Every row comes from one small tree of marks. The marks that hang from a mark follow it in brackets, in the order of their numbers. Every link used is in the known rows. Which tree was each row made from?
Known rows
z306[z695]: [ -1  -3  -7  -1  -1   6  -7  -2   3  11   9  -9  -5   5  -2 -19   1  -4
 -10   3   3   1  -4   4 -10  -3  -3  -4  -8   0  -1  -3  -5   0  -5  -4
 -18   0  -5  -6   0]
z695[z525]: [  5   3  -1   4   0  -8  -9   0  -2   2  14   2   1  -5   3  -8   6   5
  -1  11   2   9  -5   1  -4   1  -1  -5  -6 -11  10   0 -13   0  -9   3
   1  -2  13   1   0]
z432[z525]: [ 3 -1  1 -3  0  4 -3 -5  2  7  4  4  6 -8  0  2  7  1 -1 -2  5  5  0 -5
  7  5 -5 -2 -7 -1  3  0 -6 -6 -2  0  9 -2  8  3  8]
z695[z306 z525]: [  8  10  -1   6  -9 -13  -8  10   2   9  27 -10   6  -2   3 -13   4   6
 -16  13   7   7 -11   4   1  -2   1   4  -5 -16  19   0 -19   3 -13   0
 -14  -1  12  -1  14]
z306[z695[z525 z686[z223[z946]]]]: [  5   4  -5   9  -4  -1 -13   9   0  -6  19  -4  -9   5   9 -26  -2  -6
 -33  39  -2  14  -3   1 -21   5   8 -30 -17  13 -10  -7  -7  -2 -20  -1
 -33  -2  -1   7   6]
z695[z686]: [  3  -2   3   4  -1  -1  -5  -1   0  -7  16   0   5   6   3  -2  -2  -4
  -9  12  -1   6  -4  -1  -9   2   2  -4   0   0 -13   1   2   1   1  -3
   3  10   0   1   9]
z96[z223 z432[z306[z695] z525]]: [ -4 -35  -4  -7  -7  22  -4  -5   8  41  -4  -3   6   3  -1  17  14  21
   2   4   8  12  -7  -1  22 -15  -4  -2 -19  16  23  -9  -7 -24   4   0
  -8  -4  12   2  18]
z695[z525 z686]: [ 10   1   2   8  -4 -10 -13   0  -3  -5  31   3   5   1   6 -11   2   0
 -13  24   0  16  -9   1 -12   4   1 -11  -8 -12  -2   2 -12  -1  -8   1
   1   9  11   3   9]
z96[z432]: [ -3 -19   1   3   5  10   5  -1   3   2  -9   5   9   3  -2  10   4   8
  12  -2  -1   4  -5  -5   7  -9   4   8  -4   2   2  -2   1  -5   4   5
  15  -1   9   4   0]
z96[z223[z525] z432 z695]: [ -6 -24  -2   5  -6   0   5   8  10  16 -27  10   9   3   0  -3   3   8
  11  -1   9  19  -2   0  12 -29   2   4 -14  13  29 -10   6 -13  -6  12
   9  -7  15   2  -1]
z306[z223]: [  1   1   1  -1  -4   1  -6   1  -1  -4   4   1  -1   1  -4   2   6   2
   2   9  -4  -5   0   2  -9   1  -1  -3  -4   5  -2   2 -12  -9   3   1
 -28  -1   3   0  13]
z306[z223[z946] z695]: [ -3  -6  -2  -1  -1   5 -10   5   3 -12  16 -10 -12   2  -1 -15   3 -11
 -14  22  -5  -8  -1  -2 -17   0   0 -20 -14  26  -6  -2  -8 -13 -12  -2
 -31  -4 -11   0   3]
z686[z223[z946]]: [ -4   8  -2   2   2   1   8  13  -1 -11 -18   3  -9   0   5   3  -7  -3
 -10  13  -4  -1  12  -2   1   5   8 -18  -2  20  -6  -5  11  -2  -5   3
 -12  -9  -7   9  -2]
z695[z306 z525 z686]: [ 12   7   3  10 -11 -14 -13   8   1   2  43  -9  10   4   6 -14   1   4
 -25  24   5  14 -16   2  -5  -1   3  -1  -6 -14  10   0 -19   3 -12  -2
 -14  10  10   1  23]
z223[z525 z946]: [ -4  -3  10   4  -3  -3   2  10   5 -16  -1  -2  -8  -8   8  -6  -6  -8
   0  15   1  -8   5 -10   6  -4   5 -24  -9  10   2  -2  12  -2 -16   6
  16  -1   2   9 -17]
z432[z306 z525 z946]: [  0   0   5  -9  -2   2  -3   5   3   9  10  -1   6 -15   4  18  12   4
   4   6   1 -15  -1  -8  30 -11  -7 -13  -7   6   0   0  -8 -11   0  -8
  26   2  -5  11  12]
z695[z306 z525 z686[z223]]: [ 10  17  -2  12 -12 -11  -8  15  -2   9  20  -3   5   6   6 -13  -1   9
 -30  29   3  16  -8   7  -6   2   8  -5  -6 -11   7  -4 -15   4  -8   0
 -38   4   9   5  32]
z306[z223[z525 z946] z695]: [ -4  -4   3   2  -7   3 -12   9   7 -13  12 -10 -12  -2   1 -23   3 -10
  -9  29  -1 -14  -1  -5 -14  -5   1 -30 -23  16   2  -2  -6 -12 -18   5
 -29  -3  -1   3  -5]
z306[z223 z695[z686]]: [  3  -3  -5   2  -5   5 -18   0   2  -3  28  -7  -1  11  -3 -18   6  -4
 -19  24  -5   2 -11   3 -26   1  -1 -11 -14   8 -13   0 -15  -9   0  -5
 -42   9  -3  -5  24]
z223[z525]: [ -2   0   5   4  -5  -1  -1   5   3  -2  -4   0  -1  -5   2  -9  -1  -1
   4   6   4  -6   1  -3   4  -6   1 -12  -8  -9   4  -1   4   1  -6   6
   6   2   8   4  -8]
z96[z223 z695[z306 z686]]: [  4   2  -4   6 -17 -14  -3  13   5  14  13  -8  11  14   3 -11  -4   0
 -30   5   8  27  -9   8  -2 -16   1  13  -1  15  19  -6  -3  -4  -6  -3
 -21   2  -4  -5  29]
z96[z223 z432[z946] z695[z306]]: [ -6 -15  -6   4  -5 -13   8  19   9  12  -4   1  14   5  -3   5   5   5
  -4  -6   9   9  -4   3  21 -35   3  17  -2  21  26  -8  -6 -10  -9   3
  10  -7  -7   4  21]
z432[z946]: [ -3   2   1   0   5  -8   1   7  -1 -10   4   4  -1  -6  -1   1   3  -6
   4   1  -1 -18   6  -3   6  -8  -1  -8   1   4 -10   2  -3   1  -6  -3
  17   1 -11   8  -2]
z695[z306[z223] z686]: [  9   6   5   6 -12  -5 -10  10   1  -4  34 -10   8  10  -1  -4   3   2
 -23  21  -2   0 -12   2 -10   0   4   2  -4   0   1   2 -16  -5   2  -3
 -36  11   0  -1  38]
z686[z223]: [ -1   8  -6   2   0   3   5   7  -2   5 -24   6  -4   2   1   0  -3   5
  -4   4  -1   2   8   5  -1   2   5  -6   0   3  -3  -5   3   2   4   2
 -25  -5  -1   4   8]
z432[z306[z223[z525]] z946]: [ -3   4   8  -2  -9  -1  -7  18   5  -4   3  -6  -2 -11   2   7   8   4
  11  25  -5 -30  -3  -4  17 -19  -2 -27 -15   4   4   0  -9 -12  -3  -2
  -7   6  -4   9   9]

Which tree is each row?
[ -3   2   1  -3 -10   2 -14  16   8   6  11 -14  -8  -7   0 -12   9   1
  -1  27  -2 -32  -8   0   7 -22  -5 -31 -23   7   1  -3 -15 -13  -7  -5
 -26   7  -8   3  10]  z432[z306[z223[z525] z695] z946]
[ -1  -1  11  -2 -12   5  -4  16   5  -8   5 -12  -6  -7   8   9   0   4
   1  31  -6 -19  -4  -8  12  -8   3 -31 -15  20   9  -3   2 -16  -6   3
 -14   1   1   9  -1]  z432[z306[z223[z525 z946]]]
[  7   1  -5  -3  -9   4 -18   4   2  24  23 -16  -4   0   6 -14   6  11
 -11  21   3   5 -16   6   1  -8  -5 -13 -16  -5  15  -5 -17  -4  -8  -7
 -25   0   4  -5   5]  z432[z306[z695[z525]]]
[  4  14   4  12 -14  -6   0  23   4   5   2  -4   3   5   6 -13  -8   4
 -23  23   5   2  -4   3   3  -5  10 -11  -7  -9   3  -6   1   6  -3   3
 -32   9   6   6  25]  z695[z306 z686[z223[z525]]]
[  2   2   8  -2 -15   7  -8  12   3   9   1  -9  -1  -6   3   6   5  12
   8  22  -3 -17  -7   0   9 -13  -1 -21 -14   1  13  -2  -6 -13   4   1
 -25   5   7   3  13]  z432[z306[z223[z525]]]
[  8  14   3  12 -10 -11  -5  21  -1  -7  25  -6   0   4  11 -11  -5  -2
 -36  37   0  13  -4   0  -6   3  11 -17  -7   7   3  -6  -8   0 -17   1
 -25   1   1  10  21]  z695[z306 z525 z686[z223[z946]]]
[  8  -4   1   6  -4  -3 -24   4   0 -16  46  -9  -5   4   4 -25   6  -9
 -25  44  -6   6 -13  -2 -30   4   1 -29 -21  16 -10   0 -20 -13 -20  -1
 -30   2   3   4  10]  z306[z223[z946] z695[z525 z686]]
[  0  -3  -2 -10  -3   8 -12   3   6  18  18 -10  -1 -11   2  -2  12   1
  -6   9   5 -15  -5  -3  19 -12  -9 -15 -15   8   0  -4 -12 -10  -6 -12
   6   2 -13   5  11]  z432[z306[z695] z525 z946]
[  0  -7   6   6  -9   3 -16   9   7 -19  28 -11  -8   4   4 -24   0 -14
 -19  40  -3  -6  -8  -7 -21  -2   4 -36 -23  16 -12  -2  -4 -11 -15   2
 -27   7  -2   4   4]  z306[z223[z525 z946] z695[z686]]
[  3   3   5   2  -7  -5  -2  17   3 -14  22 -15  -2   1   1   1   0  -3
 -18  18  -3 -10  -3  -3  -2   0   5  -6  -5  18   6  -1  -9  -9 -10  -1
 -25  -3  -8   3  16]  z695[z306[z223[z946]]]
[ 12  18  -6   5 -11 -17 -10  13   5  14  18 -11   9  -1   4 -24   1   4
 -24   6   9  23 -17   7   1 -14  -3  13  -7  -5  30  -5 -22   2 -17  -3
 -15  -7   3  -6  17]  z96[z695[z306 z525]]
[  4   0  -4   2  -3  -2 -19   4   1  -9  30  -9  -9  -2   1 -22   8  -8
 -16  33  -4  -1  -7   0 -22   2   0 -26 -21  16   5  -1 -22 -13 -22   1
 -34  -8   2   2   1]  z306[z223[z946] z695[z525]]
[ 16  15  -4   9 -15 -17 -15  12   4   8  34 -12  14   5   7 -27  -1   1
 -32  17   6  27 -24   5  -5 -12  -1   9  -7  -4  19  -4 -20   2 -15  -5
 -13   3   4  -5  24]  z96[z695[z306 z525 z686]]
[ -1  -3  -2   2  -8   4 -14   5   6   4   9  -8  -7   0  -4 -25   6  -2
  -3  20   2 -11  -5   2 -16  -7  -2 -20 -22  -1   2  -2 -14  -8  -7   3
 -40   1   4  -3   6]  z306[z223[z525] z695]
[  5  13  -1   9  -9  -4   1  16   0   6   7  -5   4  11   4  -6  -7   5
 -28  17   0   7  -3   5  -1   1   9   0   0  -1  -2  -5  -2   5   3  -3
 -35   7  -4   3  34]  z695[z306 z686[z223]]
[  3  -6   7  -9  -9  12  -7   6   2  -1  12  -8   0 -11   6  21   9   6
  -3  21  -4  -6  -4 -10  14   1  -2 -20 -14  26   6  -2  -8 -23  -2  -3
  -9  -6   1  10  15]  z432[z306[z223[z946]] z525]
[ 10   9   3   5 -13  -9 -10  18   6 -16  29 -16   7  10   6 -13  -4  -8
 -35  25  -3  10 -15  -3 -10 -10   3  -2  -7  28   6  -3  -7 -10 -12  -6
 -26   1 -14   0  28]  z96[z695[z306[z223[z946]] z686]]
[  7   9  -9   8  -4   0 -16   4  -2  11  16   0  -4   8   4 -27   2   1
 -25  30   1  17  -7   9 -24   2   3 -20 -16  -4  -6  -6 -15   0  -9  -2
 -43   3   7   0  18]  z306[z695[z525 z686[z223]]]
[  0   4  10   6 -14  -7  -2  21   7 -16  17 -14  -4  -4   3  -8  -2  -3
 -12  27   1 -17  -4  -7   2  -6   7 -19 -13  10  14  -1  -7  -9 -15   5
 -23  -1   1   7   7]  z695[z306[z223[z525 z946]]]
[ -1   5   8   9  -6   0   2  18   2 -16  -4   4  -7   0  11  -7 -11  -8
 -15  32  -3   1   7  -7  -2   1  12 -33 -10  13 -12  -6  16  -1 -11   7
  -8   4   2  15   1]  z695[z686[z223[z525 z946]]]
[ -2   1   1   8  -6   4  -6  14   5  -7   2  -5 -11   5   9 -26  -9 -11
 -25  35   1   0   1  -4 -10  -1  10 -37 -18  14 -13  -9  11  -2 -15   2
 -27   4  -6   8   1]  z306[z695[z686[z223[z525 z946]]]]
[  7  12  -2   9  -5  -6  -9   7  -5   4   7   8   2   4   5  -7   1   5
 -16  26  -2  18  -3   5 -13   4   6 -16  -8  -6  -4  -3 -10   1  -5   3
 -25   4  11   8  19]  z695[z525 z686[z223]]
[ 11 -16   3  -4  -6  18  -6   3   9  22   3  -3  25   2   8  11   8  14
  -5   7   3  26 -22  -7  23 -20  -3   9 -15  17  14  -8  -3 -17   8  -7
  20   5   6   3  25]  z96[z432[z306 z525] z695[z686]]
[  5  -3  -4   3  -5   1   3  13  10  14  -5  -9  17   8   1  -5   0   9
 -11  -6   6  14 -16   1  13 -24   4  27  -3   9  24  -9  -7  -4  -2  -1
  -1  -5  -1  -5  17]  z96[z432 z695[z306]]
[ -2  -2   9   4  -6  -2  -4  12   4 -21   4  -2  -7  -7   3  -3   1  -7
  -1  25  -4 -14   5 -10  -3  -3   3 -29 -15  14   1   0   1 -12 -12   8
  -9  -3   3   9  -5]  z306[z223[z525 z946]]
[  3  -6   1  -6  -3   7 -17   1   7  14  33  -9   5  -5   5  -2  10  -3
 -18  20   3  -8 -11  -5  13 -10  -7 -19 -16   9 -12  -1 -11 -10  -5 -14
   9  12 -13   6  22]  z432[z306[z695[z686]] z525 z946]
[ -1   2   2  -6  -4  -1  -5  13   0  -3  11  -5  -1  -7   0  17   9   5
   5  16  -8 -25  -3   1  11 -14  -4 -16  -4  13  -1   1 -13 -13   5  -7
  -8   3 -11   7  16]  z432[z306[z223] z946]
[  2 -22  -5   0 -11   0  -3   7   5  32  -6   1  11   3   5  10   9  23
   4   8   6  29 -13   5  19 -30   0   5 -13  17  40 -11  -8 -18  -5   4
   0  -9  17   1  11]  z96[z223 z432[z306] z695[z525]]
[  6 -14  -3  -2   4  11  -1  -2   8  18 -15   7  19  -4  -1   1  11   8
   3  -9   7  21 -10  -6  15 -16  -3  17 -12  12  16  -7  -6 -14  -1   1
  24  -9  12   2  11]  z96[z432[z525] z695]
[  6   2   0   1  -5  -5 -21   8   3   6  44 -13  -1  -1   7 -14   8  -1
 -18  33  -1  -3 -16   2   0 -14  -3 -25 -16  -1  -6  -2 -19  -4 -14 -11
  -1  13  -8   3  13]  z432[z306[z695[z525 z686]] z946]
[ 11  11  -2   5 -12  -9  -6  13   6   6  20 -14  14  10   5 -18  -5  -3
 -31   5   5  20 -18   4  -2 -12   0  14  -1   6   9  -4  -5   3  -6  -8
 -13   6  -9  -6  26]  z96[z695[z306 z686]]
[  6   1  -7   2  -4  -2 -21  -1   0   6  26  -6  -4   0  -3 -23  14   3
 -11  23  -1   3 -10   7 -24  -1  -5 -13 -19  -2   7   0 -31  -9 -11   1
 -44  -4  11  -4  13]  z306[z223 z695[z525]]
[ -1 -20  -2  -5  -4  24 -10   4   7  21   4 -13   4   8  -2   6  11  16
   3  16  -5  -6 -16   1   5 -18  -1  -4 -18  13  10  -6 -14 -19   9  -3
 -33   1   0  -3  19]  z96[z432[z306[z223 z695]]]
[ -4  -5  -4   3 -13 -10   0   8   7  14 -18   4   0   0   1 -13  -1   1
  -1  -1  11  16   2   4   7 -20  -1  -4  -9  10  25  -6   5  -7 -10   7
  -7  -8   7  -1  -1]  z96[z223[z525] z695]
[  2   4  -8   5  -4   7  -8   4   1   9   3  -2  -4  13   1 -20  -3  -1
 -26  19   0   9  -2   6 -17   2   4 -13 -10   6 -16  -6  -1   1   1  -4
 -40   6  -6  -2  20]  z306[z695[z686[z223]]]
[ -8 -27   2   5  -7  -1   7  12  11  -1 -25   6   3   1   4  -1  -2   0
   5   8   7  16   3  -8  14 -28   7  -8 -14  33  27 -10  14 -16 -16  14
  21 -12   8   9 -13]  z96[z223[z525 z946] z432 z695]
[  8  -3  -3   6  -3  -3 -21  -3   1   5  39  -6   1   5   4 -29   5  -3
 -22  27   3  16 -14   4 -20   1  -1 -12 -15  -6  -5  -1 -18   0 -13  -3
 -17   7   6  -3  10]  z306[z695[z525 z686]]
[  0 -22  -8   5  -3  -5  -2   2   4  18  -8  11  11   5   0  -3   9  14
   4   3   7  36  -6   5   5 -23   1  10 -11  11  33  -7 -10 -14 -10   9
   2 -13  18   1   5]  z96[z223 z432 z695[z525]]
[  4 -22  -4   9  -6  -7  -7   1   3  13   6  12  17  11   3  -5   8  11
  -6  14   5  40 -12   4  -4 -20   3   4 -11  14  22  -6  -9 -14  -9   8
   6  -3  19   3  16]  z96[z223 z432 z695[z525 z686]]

--*--

[WHAT YOU ARE ASKED TO DO] Where a line of the data above includes the string "Which", pull it out.

[REPLY TO THE EXERCISE]
Every row comes from one small tree of marks. The marks that hang from a mark follow it in brackets, in the order of their numbers. Every link used is in the known rows. Which tree was each row made from?
Which tree is each row?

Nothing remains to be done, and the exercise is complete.